今回のコラムでは、飲食店を経営していく上で大切な「原価率」についてお話しします。飲食店が利益を出していく上で無視できない数字が「原価」です。この機会にぜひ、飲食店の原価について、そして背中合わせの粗利や利益を上げるヒントについて、改めて見直してみてはいかがでしょうか?
「原価」とは、飲食店において食材費のことを指しています。そして、売上高の中でどれくらい原価が占めているかをあらわした割合を「原価率」と呼びます。原価率の計算式は以下の通りです。
【原価率を求めるときの計算式】
売り上げ原価÷売上高×100=原価率
たとえば、販売価格500円で売っているサンドイッチの原価を100円と設定しましょう。このサンドイッチを10食売り上げたとすると、原価は100円の10食分で1,000円、売上高は5,000円になります。
この状態でサンドイッチの原価率を計算すると、「売り上げ原価1,000円÷売り上げ高5,000円×100=20%」で、原価率が20%と求められるのです。
原価率がわかれば、原材料費を調節して飲食店の売り上げを増やすこともできるでしょう。このように、原価率を把握しておくことはとても重要なことなのです。
しかし、飲食店の売り上げを考えるときに重要なのは原価率ばかりではありません。飲食店には、「粗利」という商品がどれだけ利益を出したかを判断する数値も重要になります。
「粗利」は「売り上げ総利益」とも呼ばれ、売り上げから原価を引くことで算出することができます。つまり、1個500円で売るサンドイッチを10個売り上げたときの粗利は「売上高5,000円-売り上げ原価1,000円=4,000円」となるのです。

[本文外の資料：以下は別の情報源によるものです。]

Each path below is one point turned by a fixed rotation once a step. After each direction that follows a path, write how fast that rotation turns it, in degrees each step (0 if it stays still).
Each turn is a multiple of 5 degrees from 10 to 175, or 0.
path 1
[ -6  -3 -14  20   5  31  22  -5  21  -7 -47  12  28 -35]
[-19  24  -5  -2  -5  49   9 -11  -2  43 -28  19  12 -18]
[ 19  -6 -14  17  24  21   8   9 -23  50 -40   7  11 -10]
[ -2  -8 -13  37  40  24  24  11  25  21 -13  18   0 -31]
[-42   8 -15   2  38  34  -2 -20  -2  34  -9  11 -17 -23]
[-16 -22 -25  13  35  22   0   4 -47  18 -15  -9  13 -27]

そして、粗利から人件費や家賃などの店舗経営に必要な経費を引くと出てくる数字が、最終的な「営業利益」になります。つまり、粗利が増えなければ営業利益の増加にはつながりません。粗利を上げるためには売り上げを上げるか原価を下げる必要があるので、しっかりと売り上げと原価率のバランスを見極めるようにしましょう。
飲食店は、原価率を下げて粗利を増やすことで営業利益が出ます。しかし、どの程度の原価率であれば飲食店の売り上げが黒字になるか判断が難しいですよね。この章では、飲食店を黒字にするための適正原価率を見ていきましょう。
一般的に、飲食店の原価率が30%以上であれば売り上げが黒字になるといわれています。しかしこれは、店舗ごとの業態やジャンル、そしてメニューによっても大きく異なってくるものなので、数字にとらわれ過ぎても逆に経営がうまくいかなくなってしまいます。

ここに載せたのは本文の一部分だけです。